Digital preservation represents a derived demand.  No one ‘wants’ preservation per se; what they want is access to a resource.  It is not easy to sell a derived demand – often it needs to be sold on some other  basis. This idea of selling the importance of providing use (over time) rather than trying to sell the idea of preservation was emphasised throughout the Forum.

Digital preservation is also ‘path dependent’, meaning that the actions and decision you take change over time; they are different at different points of the life-cycle. Today’s actions can remove other options for all time.

Cultural issues, and mindset may be an issue here, and I was interested in the potential problem Chris proposed of  the ‘free-rider’ culture when it comes to making research datasets available. It may be that some (many?) researchers don’t want to pay for things, under value services and maybe underestimate costs. Researchers may also resent conformity and what they see as beauracracy. All in all, it may be difficult to make a case that researchers should in some way pay. This may be compounded by a sense that money invested in preservation is money taken out of research.  Chris suggested that the incentives for preservation are less apparent to the individual researcher, but are more clearly defined when the data is aggregated.

Typically, long-term preservation activities  have been funded by short-term resource allocation, although maybe this is gradually changing; a more thorny issue is that of recognising and valuing the benefits of digital preservation, to provide incentives that attract funding. More work needs to be done on articulating the benefits in order to cultivate a sense of the value.However, other speakers at the Forum wondered whether we should actually take the value as a given – maybe we shouldn’t keep asking the question about benefits, but simply acknowledge that it is the right thing to make research and other digital outputs available long-term?  We may be creating problems for ourselves if we emphasise the need to demonstrate value too much, and then struggle to quantify the value. However, this was just one argument, and overall I think that there was a belief that we do need to understand and articulate the benefits of providing long-term access.

There is often a lack of clear responsibility around digital preservation – maybe this is one of those areas where it’s always thought to be someone else’s responsibility? So, appropriate organisation and governance is essential for efficient ongoing preservation, especially when considering the tendency for data to be transferred – these ‘handoffs’ need to be secure.

The three imperatives that the BRTF report comes up with are: to articulate a compelling value proposition; to provide clear incentives to preserve in the public interest; to define role and responsibilities.

Commenting briefly on the post BRTF developments, Chris mentioned the EU digital agenda and the  LIBER pan-european survey on sustainability preparedness.

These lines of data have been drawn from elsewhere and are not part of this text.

Each row was made from one path, in order. Every step used is in the known rows, and no mark comes twice. Write each row's path.
Known rows
W > J > T > A > P: -14,45,-1,16,1,16,21,25,29,7,14,-6,-7,-11,9,-14,6,1,35,-14,-18,4,18,9,-14,-1,-10,33,10,12,-23,7,23,-15,0,-2,-6,-4,-3
A > T: -4,2,5,-8,-8,-1,-3,25,-8,31,-12,10,-2,30,13,-5,-2,7,15,28,-1,-4,-1,-29,7,10,-1,-28,11,-10,10,6,-40,7,12,-16,-25,19,-18
A > T > R > B > J: 0,9,-7,12,-16,-15,5,3,-24,28,-5,8,10,7,-3,9,-12,0,7,-1,23,11,22,-3,-14,26,-3,-42,4,-21,12,-1,-12,6,-32,-10,-11,-7,-1
B > J > T > A: -9,15,0,-22,0,-7,10,18,4,-2,2,12,18,11,15,-15,12,-10,27,-10,-9,10,38,6,-19,0,9,26,14,-14,-15,8,20,-1,-19,-1,9,-16,20
T > R > P > J: 6,-28,10,6,16,5,2,-21,6,-14,3,19,-12,-6,-1,9,-9,6,-27,-17,-2,-3,-32,4,13,-20,9,16,-24,-4,7,-2,-28,-18,15,0,8,-20,12
J > T: 2,7,4,-8,-1,-14,-15,6,-3,5,-1,-1,5,17,5,1,13,4,-20,14,-11,0,4,-25,-15,-2,-15,12,14,-7,-11,1,15,15,16,10,1,3,-4
T > A > P > R > B: -3,-36,-4,24,8,14,1,-2,5,-5,5,0,1,-31,-13,0,-4,-10,12,0,6,-1,9,7,12,14,-24,-19,-10,29,13,0,28,6,-9,-18,15,18,0
T > A > P > R > B > J: 1,-13,-9,15,-7,5,4,-8,-15,1,-4,8,4,-30,-9,-8,-5,-17,24,-17,12,9,14,1,-9,26,8,-12,9,14,15,-1,23,6,-32,-17,14,13,8
J > T > A > P > R: -3,-3,1,20,16,16,7,4,10,-36,-18,3,1,-5,10,-11,8,-15,24,2,-14,1,-7,2,9,12,-23,43,11,13,-6,7,18,-1,-10,2,17,12,3
T > R > B > A > P: -13,20,-19,24,-8,0,7,10,0,-2,12,-20,-5,3,1,1,-13,8,39,23,-1,0,-4,6,0,4,38,8,-1,26,-12,-4,13,-10,-11,5,-12,40,-5
W > A > P: -3,11,6,-24,-7,2,18,9,12,14,9,4,-10,-19,-3,-26,4,-4,38,-11,-20,-3,-17,18,-2,-4,41,13,5,1,-11,8,23,-3,7,-12,-9,2,-20
R > B: 3,-32,3,20,-9,-3,-11,7,-12,35,26,8,6,-23,-12,13,-3,7,-22,-6,11,-2,11,-18,-3,2,0,-52,-8,8,13,-4,28,17,12,-18,6,16,-9
A > P > R > B: 3,-31,-3,32,3,9,-11,-10,-6,1,2,-5,-6,-35,-16,5,-6,-5,-7,1,7,-3,-4,-19,10,15,-23,-28,0,29,16,-5,25,12,3,-13,11,30,-11
T > R: -2,-11,5,45,2,-23,17,29,-14,9,5,31,13,14,14,9,-2,14,-21,-1,0,2,1,11,-3,2,8,3,-19,-36,-16,5,11,-6,-14,7,-3,-19,-3
J > T > A: -7,-4,4,-28,9,-4,7,24,13,1,9,11,19,11,16,-10,13,-4,18,-1,-13,3,31,12,-8,-8,-1,17,6,-15,-16,8,26,-1,2,-1,11,-7,16
R > B > J > T > A: -7,7,-4,-31,1,-2,3,11,6,8,7,2,20,1,3,-7,5,-9,27,-10,0,12,44,10,-18,4,-12,3,10,-7,-6,3,32,5,-21,-3,15,-14,21
R > P: 9,-33,0,29,-5,-1,-17,-16,5,26,8,28,-20,-5,8,-6,6,9,-12,-21,-2,-8,-32,-20,-10,-23,26,12,-17,-4,2,-6,-14,-4,31,-9,13,5,11
B > J: 3,-8,4,25,-21,-17,1,5,-32,24,1,32,5,-14,9,-9,3,0,0,-16,0,6,-5,-32,-20,10,62,2,17,-12,2,2,11,9,-15,-19,-8,11,0
T > R > P: 4,-21,-10,51,2,-8,-3,-12,6,9,1,28,-10,9,15,4,2,12,-12,-19,3,-5,-26,1,-12,-15,8,23,-30,-26,-11,-2,-14,-12,6,4,16,-17,14
B > J > T > R > P: 7,11,-13,26,-1,-8,-10,-25,7,-3,-10,9,-8,24,12,-2,10,4,-11,-21,6,1,-16,5,-28,-5,-12,39,-12,-33,-17,-4,-25,-8,-7,15,11,-32,24
W > A > P > R > B: 8,-32,-3,1,-2,13,-1,-11,3,-5,-2,-8,0,-42,-24,-6,0,-11,-3,-11,8,-3,0,10,13,14,-15,-33,-5,18,11,-1,24,15,-5,-12,15,9,-17
W > R > B > A > P > J: -11,9,2,-36,-5,18,9,-12,-3,-15,17,-10,-9,-28,-14,-4,-15,-6,9,7,-15,-9,-14,8,21,-5,31,2,-1,43,16,-5,-7,-10,9,-7,-10,21,-12
W > A > T: 4,-2,3,-56,-12,-2,12,20,5,33,-18,4,3,20,3,-25,4,-3,34,6,-2,-6,1,11,15,1,23,-26,12,-25,7,9,-36,9,14,-12,-21,-4,-29
R > B > A: 5,-32,-18,9,-16,-2,-6,5,-20,19,14,-7,12,-5,-2,3,5,10,18,22,9,-5,10,-12,9,-15,61,-26,8,27,7,-11,15,12,11,3,-1,50,-1
B > J > T: 1,25,5,-6,-14,-16,-14,-4,-19,-3,-9,2,5,10,8,-3,16,-4,-2,1,-6,8,10,-30,-26,12,8,18,30,-12,-7,1,9,15,-9,6,-5,2,3
R > P > J > T > A: -3,-3,9,-39,21,10,3,-4,28,-18,6,1,4,2,8,-5,4,-8,15,-10,-10,2,13,23,4,-25,-14,27,-6,2,-3,4,-5,-11,12,-1,18,-22,26

Write each row's path
-8,39,11,-28,7,3,-9,-10,4,-31,-6,-28,-10,14,2,-1,3,-4,12,26,-19,0,-13,-18,7,-7,10,33,23,31,-6,1,-3,-5,11,17,-14,18,0
B > A > P > J > T
-1,1,-1,8,1,-13,-9,6,-2,8,11,-14,11,9,-10,20,-3,4,-31,7,16,5,28,12,-10,9,-49,-32,-14,-14,-6,-3,26,9,-11,10,9,-20,-1
J > T > R > B
3,-8,7,-14,17,8,-1,-21,10,-12,-6,9,-17,10,1,9,-11,2,-15,-5,1,-5,-33,9,22,-14,-6,1,-17,-5,15,1,-54,-19,13,-1,-5,-17,8
A > T > R > P > J
1,9,19,-28,12,-2,-11,-4,-2,-19,-2,-8,-1,7,-2,7,4,-2,-28,11,-11,2,-4,-22,4,-7,-9,3,16,6,1,2,-6,7,18,7,-7,-4,0
P > J > T
10,9,-4,39,-2,5,4,-7,23,2,-4,6,-10,10,7,1,12,11,-31,-34,8,-4,-3,24,-21,-18,-30,26,-16,-28,-19,-4,-16,-10,11,20,14,-37,9
W > J > T > R > P
8,6,10,-37,15,6,-19,-28,15,-22,-4,-12,-13,8,-3,3,6,-1,-24,-1,-8,-2,-20,-22,0,-18,-24,17,7,10,4,-2,-18,0,28,8,6,-11,10
R > P > J > T
-7,3,3,-54,12,14,12,-2,28,-25,10,5,7,-4,4,-13,6,-13,5,-20,-19,-5,17,36,2,-18,-29,28,-12,-7,-3,2,2,-12,8,-4,23,-38,20
W > R > P > J > T > A
-6,-31,2,-2,-27,3,1,6,-6,27,31,13,16,-35,-18,1,-8,0,-32,-22,-1,-12,21,9,-4,6,-17,-45,-20,-7,13,-6,25,15,11,-18,13,-10,-22
W > R > B
-5,38,17,-35,15,4,-11,-5,10,-25,-2,-22,-15,4,0,3,-4,-6,-11,16,-19,0,-17,-23,1,-2,-24,26,16,21,-1,2,4,-3,16,9,-14,3,-5
A > P > J > T
3,-5,-22,0,-9,-10,-3,5,-13,-7,-4,-23,18,18,2,11,2,9,15,24,13,0,23,17,4,-9,21,-11,-2,8,-8,-9,14,5,-8,24,1,25,3
J > T > R > B > A
2,2,2,-8,8,-10,-1,-3,-2,-12,5,-19,8,-2,-16,26,-10,1,-38,5,13,6,22,9,0,5,-50,-36,-11,-4,1,-3,16,4,-10,13,3,-23,2
P > J > T > R > B
4,-1,-6,26,8,-9,-16,-17,18,-8,-6,9,-8,26,13,3,9,7,-18,-14,0,-4,-18,4,-17,-16,-26,31,-22,-29,-15,-2,-17,-10,9,18,16,-27,21
J > T > R > P
-3,33,21,-71,10,6,2,-8,16,-23,-3,-28,-9,-1,-9,-9,5,-9,0,2,-18,2,-10,6,6,-6,-14,24,18,10,-7,6,8,-1,12,5,-8,-15,-10
W > A > P > J > T
12,-38,-5,12,-14,-3,-7,-16,-33,6,-8,13,11,-31,-11,1,-1,-10,-15,-18,17,6,7,-26,-6,27,14,-28,15,2,20,-4,15,19,-21,-18,8,10,-1
P > R > B > J
-1,-2,-4,6,-5,-10,-1,13,0,21,-1,-6,7,16,-7,14,-14,8,-17,11,22,2,25,13,1,18,-32,-53,-16,-21,4,0,-11,5,-10,-2,-8,-2,-11
A > T > R > B
-7,43,8,-4,19,-13,9,7,6,-35,-7,-14,0,21,7,7,-7,0,-23,10,-9,6,-3,19,2,6,-26,24,-3,-13,-16,7,2,-15,-17,22,-10,-27,1
A > P > J > T > R
-7,12,5,-21,7,9,10,-6,-8,-19,6,-6,-16,-14,2,-3,-12,3,23,21,-15,-5,-28,-17,22,-11,64,21,10,41,4,0,-11,-13,10,-2,-22,33,-7
B > A > P > J
9,3,-5,-7,-8,-5,-18,-14,-16,-10,-19,-13,11,-1,-8,3,10,-12,-17,-1,10,8,16,-25,-17,24,-31,-8,27,6,9,-4,15,24,-12,5,8,1,2
P > R > B > J > T
-9,11,20,-5,11,10,4,-5,-2,-9,15,5,-19,-24,-4,3,-15,0,0,7,-18,0,-29,-20,14,-2,18,6,4,28,6,4,-3,-13,15,-13,-18,14,-8
A > P > J
10,-8,8,-42,15,13,12,-21,19,-14,-12,4,-11,6,-6,-7,-9,-4,-5,-15,5,-7,-24,37,25,-19,-3,-2,-20,-16,14,4,-54,-17,10,-1,0,-33,4
W > A > T > R > P > J
0,24,-3,-6,-6,-1,-21,-19,-9,-16,-16,-23,-2,-7,-10,1,9,-14,-1,4,5,9,7,-23,-20,25,-28,5,30,15,6,-1,16,16,-17,6,4,6,0
A > P > R > B > J > T
1,-21,-3,40,-3,-14,3,12,-11,17,15,6,11,-8,-10,24,-11,11,-28,-1,16,4,19,13,-3,5,-17,-40,-22,-14,-1,-3,27,4,-9,-2,3,-7,-3
T > R > B
3,-2,-9,27,-14,-17,5,2,-29,25,6,16,13,-10,-3,8,-8,0,-6,-17,19,12,19,2,-23,22,17,-27,1,-20,2,-1,18,6,-33,-9,-1,-11,4
T > R > B > J
-8,18,2,-5,9,10,14,-5,-5,-25,12,-21,-10,-13,-8,11,-18,3,14,15,-2,1,-15,8,22,-4,33,4,-3,35,7,-2,-8,-17,-7,3,-16,21,-1
T > R > B > A > P > J
3,-17,-11,44,2,9,1,-2,-14,-26,-21,1,-6,-9,10,-10,6,-6,28,18,-10,-7,-32,-13,20,7,42,34,15,27,2,0,6,2,-3,3,-1,45,-7
B > A > P > R
5,-21,-18,15,-12,-9,3,10,-20,4,2,-8,19,7,1,6,-1,12,13,17,12,-2,18,13,8,-9,51,-13,-12,8,-1,-8,14,2,-8,10,0,27,3
T > R > B > A
-5,4,2,-11,4,14,4,-9,-3,-11,14,-18,-14,-22,-10,3,-17,-1,17,18,-8,-3,-23,-13,21,-9,43,1,7,50,15,-3,0,-8,9,-5,-18,33,-5
R > B > A > P > J
-6,18,-1,18,-1,-16,13,32,-8,14,-12,12,9,39,16,4,-7,11,0,22,5,0,5,8,5,18,-15,-6,-8,-36,-7,9,-28,-7,-14,3,-19,-14,-12
A > T > R
3,2,-9,25,0,-2,-6,-4,15,14,-12,15,-15,35,17,1,-2,9,0,-2,7,-5,-24,6,-4,-8,-14,10,-24,-29,-1,-1,-54,-14,9,3,1,-13,11
A > T > R > P
8,18,11,10,-14,4,6,22,5,14,1,-3,4,-8,4,1,21,10,-43,-21,4,0,22,-16,-17,-11,-14,-3,21,-7,-13,-3,12,12,21,11,-6,-13,-21
W > J > T
7,-16,-13,-17,-11,13,-9,4,-11,11,-24,-16,6,26,1,1,1,0,31,44,16,-7,6,-7,28,11,17,-37,16,25,24,-5,-45,14,6,-2,-16,48,-13
P > R > B > A > T
8,-9,-9,-7,2,5,7,-6,25,12,-16,12,-9,26,8,-11,2,4,16,-17,9,-7,-17,34,0,-12,-7,4,-23,-40,-2,1,-52,-11,4,4,5,-35,2
W > A > T > R > P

There are some mandates emerging:  the NERC and ESRC, for example.  Some publishers do require authors to make available data that substantiates an article, but at present this is not rigorous enough. We need to focus more on the data behind the research and how important it is.

Chris contrasted domain data repositories and institutional data repositories. Domain data repositories: leverage scale and expertise; are valuable for ‘high curation’ data; can carry out a ‘community proxy’ role such as tool development; aggregate demand; are potentially vulnerable to policy change (e.g. AHDS). A mixed funding models desirable for domain data repositories (e.g. ICPSR). Institutional data repositories: have a reputational business case (risk management, records management aspects, showcasing); should be aligned with institutional goals; can link to institutional research services (e.g. universal backup); can work well for ‘low curation’ cases (relatively small, static datasets); demand aggregation across a set of disciplines.

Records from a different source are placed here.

What can hang from each mark:
H: Y
F: L Y
L: D F P V
K: D
P: L
Y: F H K
S: H
D: K L

In the rows, 128 means zero.
Known rows, with every way that one mark hangs from another:
L(D F P V): [122 146 151 130 143 181 205 103 144 115 125 118  88 140 116 160  78 144
 109  39 177  91]
F(L(D(K) P V)): [124 135 130 154 141 176 188  96 129 139 167 123 116 115 132 128 100 167
 121  64 142 100]
P(L(D F V)): [110 158 146 140 162 175 164 100 154  91 104 116  72 136 121 126 121 145
 103  74 167 103]
Y(H K(D)): [143 130 159 144 107 143 186  95 128  90 132 115 103  96 168 120 136 163
 117 211 128 136]
L(P): [138 142 152 173 151 130 222  95 115  90 135 114  87 142 137 137 128 150
 111 119 187 129]
H(Y): [125 141 141 162 166 134 195 102 108 103 105 112 123 141 146 124 134 141
 118 145 163 154]
D(K L): [148 160 161 185 151 190 216  89 121 111 152 117 118  97 138 155 120 171
 127 137 152 105]
Y(F(L) H K(D)): [159 109 141 148 102 126 179  85 147 104 172 117 110  84 165 106 137 179
 125 209 107 134]
D(L): [135 154 154 178 170 177 206  89 118  93 130 103 123 114 132 138 135 168
 137 130 162 117]
Y(H K): [147 132 154 158 117 139 210 118 127  91 140  88  84 114 166 149 148 159
 115 205 133 135]
D(K): [150 154 159 177 141 157 210 100 128  96 132 127  98 102 138 144 130 154
 113 152 167 118]
S(H(Y)): [133 139 140 175 185 141 207 107 105 112  99 111 127 121 131 108 139 125
 114 156 146 160]
K(D): [131 143 156 156 149 147 172  75 123  78 101 140 124 101 131  97 130 156
 125 153 169 133]
D(K L(F)): [157 171 162 176 151 189 219  84 142 113 155 127 102  97 134 178  99 164
 124 121 167  96]
L(D F(Y(H)) V): [111 119 148 122 127 194 183 106 163 123 100 113  82 113 127 153  91 140
 107  83 135  99]
S(H(Y(F K))): [149 123 142 162 160 126 221 123 118 115 127  99 121 117 143 116 140 129
 109 185 121 149]
D(L(F(Y))): [127 145 152 161 169 171 207  82 142 109 125 121 105 117 131 155 113 150
 125 110 173 106]
P(L(F(Y))): [116 146 144 160 166 125 182  83 151  83 107 128  52 141 141 121 146 132
  95 128 187 125]
Y(F(L(D(K) V))): [141 127 137 157 135 173 187 102 156 122 156 122 119  91 120 126 113 167
 128  97 124  97]
H(Y(F(L(V)) K)): [122 118 119 149 143 132 184 117 130 125 159 100 138 132 155 124 135 155
 125 151 117 141]
P(L(D)): [128 152 147 156 168 147 172  95 130  78 104 109  81 136 135  99 152 152
 107 116 167 117]
Y(K): [138 141 149 157 147 131 202 117 123  83 130 101 106 122 150 134 149 152
 124 173 158 124]
F(L): [134 141 133 179 173 131 179  86 127  97 139 119 120 113 134 110 148 163
 137 135 163 138]
Y(F H K(D)): [162 114 160 143  89 135 198  97 147  88 146 113  94  89 160 123 134 166
 113 216 115 126]

Rows:
[126 135 147 138 145 148 176  88 157  97 107 118  45 134 148 123 130 140
  91 118 159 113]  P(L(D F(Y(H))))
[103 122 143 119 141 175 202 101 150 129 116 125  83 142 120 151  80 133
 100  35 170  87]  L(D F(Y) P V)
[111 108 121 139 140 108 174  74 123 126 164 137 119 120 165  87 131 154
 115 144 151 127]  F(L(P) Y(K(D)))
[150 156 158 183 143 180 237  85 114 119 174 116 103 117 144 164 109 172
 115 117 163 102]  D(K L(P))
[144 121 142 149 153 131 199 104 118 114 121 120 137 103 143  91 132 132
 108 191 115 149]  S(H(Y(F K(D))))
[134 163 157 169 136 206 229  89 137 134 174 124  96 119 131 193  77 163
 112  74 162  87]  D(K L(F P V))
[125 156 156 178 142 218 205  99 129 120 150 110 125  97 130 162 113 172
 128 110 137  98]  D(K L(V))
[134 116 134 152 140 154 195  97 144 120 161 112 109 122 119 122 109 164
 123  74 141 102]  Y(F(L(D P V)))
[127 153 156 177 134 207 225  95 119 131 169 111 111 118 137 168 101 171
 116  91 147  95]  D(K L(P V))
[135 110 133 152 128 159 181  88 145 139 147 121 100  91 156 118 120 162
 114 135 118 111]  F(L(D(K)) Y(H))
[123 155 153 163 153 194 219  88 133 118 150 109 102 135 124 177  91 161
 122  66 170 101]  D(L(F P V))
[141 117 123 134 151 122 186 111 126 123 152 101 136 129 155 112 128 155
 125 148 121 131]  H(Y(F(L(D)) K))
[118 151 154 145 143 195 189  65 132 113 137 139 121 117 124 139  84 165
 123  82 165 103]  K(D(L(F P V)))
[155 119 132 163 135 104 216 103 136 106 191 107  99 126 151 129 137 163
 121 155 148 121]  Y(F(L(P)) K)
[127 101 125 133 133 138 175 103 140 130 148 102 105 107 167 112 138 159
 122 155 111 118]  F(L(D) Y(H K))
[165 112 140 165 112 120 206 107 149 103 180  94  89 100 163 136 149 172
 124 205 112 133]  Y(F(L) H K)
[140 120 123 153 149 108 193 109 126 114 161 105 131 131 160 119 140 156
 124 173 129 148]  H(Y(F(L) K))
[134 152 154 135 128 194 215 103 147 128 145 131  83 122 122 175  66 147
  99  46 168  78]  L(D(K) F P V)
[110 119 146 133 113 166 196 117 160 118 126 107  76 117 152 168 114 137
 104 141 137 115]  L(F(Y(H K)) V)
[166 110 141 144 113 137 196 112 150 110 171  90  95  97 159 130 135 173
 126 175 103 115]  Y(F(L(D)) H K)
[137 121 141 133 130 122 189  97 124 102 129 123 134 123 157 107 128 149
 115 185 133 140]  H(Y(F K(D)))
[129 134 138 150 164 136 188 103 103 117 109 120 143 108 148  91 136 131
 111 185 124 155]  S(H(Y(K(D))))
[108 146 154 155 150 204 165  74 124 102 115 128 148  95 126 110 115 172
 137 115 140 115]  K(D(L(V)))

One issue that came up in the discussion was that we must remember that in fact digital preservation is relatively cheap, especially when compared to the preservation of hard-copy archives, held in acid-free boxes on rows and rows of shelving in secure, controlled search rooms.  So, if the cost is actually not prohibitive, and the technical know-how is there, then it seems imperative to address the organisational issues and to really hammer home the true value of preserving our digital data.

Opening the door to demonstrating value

The Archives Hub team value the links that we have with our contributors, who, after all, make the Hub what it is. We have a Contributors’ Forum in order to establish and develop links with contributors and get their feedback on Hub developments.

photo of open doorThis week we ran a Contributors’ Forum that concentrated on measuring impact, something that is becoming increasingly important in order to demonstrate value.  Unfortunately, we ended up with quite a small group, despite sending out some enticing emails – maybe a sign of the difficult times. But we still had a stimulating discussion, and for us it is always very valuable to get a perspective from the actual archives repositories.

We spent the first part of the morning with updates on the Hub and reports from the contributors: John Rylands at Manchester, Salford, Liverpool and Glasgow. Joy then gave a presentation on measuring impact, reflecting on some work that the Archives Hub, Copac and Zetoc services have carried out through online surveys and one-to-one interviews with researchers in order to create case studies.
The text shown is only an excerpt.